*TASK REQUIREMENTS*
Look through the listing below and write out exactly the lines from the line with "R F P: [145" to the line with "E R: [146 100", both included, and no others.

*SOURCE INFORMATION*
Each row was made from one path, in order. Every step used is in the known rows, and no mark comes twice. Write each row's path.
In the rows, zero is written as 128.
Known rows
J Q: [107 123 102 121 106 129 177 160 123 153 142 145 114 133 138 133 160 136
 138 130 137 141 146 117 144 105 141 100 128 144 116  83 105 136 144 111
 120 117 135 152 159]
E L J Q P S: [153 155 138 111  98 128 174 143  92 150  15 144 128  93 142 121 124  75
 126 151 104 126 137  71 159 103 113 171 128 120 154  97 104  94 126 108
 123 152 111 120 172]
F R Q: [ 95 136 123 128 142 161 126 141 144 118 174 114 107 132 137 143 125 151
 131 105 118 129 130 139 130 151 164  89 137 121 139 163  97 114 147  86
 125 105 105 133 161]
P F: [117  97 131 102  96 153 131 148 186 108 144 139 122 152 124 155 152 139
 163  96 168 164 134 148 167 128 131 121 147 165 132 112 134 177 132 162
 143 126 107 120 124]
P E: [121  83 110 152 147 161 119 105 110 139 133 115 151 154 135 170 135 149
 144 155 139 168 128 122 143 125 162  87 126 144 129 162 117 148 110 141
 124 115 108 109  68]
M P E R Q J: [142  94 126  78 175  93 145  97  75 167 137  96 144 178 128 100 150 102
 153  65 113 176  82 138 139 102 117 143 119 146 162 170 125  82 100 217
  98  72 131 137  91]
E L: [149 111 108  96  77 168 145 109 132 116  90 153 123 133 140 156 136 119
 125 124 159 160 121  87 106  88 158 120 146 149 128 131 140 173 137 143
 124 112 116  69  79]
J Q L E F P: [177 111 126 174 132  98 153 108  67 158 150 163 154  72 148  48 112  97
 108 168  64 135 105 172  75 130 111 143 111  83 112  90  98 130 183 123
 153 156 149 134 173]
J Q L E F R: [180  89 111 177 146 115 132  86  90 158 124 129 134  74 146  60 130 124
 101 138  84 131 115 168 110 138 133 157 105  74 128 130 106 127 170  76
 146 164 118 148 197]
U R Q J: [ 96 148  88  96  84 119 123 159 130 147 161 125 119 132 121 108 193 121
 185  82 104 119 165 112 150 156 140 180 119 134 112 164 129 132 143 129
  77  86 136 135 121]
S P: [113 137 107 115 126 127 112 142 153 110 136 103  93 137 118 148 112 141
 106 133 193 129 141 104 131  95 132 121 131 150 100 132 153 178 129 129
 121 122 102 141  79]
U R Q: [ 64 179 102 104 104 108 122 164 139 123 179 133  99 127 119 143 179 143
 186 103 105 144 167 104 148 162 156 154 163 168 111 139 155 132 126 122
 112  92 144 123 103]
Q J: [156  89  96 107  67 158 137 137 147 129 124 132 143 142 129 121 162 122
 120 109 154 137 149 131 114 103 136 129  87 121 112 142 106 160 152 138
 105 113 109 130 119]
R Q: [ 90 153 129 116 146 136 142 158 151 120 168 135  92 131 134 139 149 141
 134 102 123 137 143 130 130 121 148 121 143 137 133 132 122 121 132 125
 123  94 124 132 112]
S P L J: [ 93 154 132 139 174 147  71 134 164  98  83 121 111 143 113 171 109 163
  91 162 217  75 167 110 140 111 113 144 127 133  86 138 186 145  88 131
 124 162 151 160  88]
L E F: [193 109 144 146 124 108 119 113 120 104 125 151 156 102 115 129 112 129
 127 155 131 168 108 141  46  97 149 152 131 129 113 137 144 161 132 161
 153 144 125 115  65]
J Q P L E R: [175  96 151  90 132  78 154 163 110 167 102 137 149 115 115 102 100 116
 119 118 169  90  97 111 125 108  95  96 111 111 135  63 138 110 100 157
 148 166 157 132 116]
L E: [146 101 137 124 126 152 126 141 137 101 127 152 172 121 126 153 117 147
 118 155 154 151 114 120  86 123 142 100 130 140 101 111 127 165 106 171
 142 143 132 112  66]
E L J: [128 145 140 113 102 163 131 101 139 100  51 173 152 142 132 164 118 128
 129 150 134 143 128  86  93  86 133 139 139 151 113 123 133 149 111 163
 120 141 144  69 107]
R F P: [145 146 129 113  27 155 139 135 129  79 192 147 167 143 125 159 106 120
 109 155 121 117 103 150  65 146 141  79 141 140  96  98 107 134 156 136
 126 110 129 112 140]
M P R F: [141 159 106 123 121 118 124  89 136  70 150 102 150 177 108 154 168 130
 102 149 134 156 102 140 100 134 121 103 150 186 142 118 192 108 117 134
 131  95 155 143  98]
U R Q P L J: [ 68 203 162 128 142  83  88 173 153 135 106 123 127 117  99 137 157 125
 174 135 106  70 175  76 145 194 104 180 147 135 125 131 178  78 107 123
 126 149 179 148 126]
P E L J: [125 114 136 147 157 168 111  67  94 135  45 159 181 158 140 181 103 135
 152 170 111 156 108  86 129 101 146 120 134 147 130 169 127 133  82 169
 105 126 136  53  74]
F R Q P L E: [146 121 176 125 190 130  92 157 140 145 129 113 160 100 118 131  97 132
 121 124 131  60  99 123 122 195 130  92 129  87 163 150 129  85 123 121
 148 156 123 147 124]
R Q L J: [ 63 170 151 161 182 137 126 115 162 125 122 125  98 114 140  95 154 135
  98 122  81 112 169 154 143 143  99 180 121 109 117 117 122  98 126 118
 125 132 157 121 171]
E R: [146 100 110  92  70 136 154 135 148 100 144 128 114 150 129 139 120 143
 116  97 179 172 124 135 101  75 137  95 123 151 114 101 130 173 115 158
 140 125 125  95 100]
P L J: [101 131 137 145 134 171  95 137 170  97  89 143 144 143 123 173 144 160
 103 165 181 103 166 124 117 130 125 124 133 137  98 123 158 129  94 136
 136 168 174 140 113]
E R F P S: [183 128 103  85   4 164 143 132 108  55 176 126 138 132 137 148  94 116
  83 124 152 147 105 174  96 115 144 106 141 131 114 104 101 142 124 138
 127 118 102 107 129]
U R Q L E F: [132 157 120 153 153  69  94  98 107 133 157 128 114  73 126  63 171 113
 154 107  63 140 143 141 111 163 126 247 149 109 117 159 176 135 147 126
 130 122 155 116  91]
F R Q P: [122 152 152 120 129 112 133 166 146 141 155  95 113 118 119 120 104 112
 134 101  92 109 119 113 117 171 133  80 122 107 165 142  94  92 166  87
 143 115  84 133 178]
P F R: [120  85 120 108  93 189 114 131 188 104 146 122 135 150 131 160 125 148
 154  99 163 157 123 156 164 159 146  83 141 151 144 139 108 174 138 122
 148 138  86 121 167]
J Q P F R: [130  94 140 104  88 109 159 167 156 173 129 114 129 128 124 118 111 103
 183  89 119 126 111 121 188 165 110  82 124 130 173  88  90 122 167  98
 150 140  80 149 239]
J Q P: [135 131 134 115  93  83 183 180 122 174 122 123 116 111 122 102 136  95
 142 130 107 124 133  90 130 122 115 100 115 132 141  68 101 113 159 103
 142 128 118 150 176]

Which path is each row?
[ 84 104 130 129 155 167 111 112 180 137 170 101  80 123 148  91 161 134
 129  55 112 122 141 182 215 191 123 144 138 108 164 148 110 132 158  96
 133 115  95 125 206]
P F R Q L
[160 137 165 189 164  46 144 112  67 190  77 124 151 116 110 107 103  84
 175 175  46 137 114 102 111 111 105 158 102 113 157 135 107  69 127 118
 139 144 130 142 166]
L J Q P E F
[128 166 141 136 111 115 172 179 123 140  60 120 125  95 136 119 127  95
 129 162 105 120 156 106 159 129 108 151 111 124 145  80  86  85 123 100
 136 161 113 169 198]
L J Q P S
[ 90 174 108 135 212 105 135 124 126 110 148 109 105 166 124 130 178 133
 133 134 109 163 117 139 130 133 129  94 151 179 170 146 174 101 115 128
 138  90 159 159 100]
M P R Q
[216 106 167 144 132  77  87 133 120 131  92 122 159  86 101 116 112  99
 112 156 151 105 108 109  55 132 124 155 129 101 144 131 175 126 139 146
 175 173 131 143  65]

*ANSWER TO THIS PROBLEM*
R F P: [145 146 129 113  27 155 139 135 129  79 192 147 167 143 125 159 106 120
 109 155 121 117 103 150  65 146 141  79 141 140  96  98 107 134 156 136
 126 110 129 112 140]
M P R F: [141 159 106 123 121 118 124  89 136  70 150 102 150 177 108 154 168 130
 102 149 134 156 102 140 100 134 121 103 150 186 142 118 192 108 117 134
 131  95 155 143  98]
U R Q P L J: [ 68 203 162 128 142  83  88 173 153 135 106 123 127 117  99 137 157 125
 174 135 106  70 175  76 145 194 104 180 147 135 125 131 178  78 107 123
 126 149 179 148 126]
P E L J: [125 114 136 147 157 168 111  67  94 135  45 159 181 158 140 181 103 135
 152 170 111 156 108  86 129 101 146 120 134 147 130 169 127 133  82 169
 105 126 136  53  74]
F R Q P L E: [146 121 176 125 190 130  92 157 140 145 129 113 160 100 118 131  97 132
 121 124 131  60  99 123 122 195 130  92 129  87 163 150 129  85 123 121
 148 156 123 147 124]
R Q L J: [ 63 170 151 161 182 137 126 115 162 125 122 125  98 114 140  95 154 135
  98 122  81 112 169 154 143 143  99 180 121 109 117 117 122  98 126 118
 125 132 157 121 171]
E R: [146 100 110  92  70 136 154 135 148 100 144 128 114 150 129 139 120 143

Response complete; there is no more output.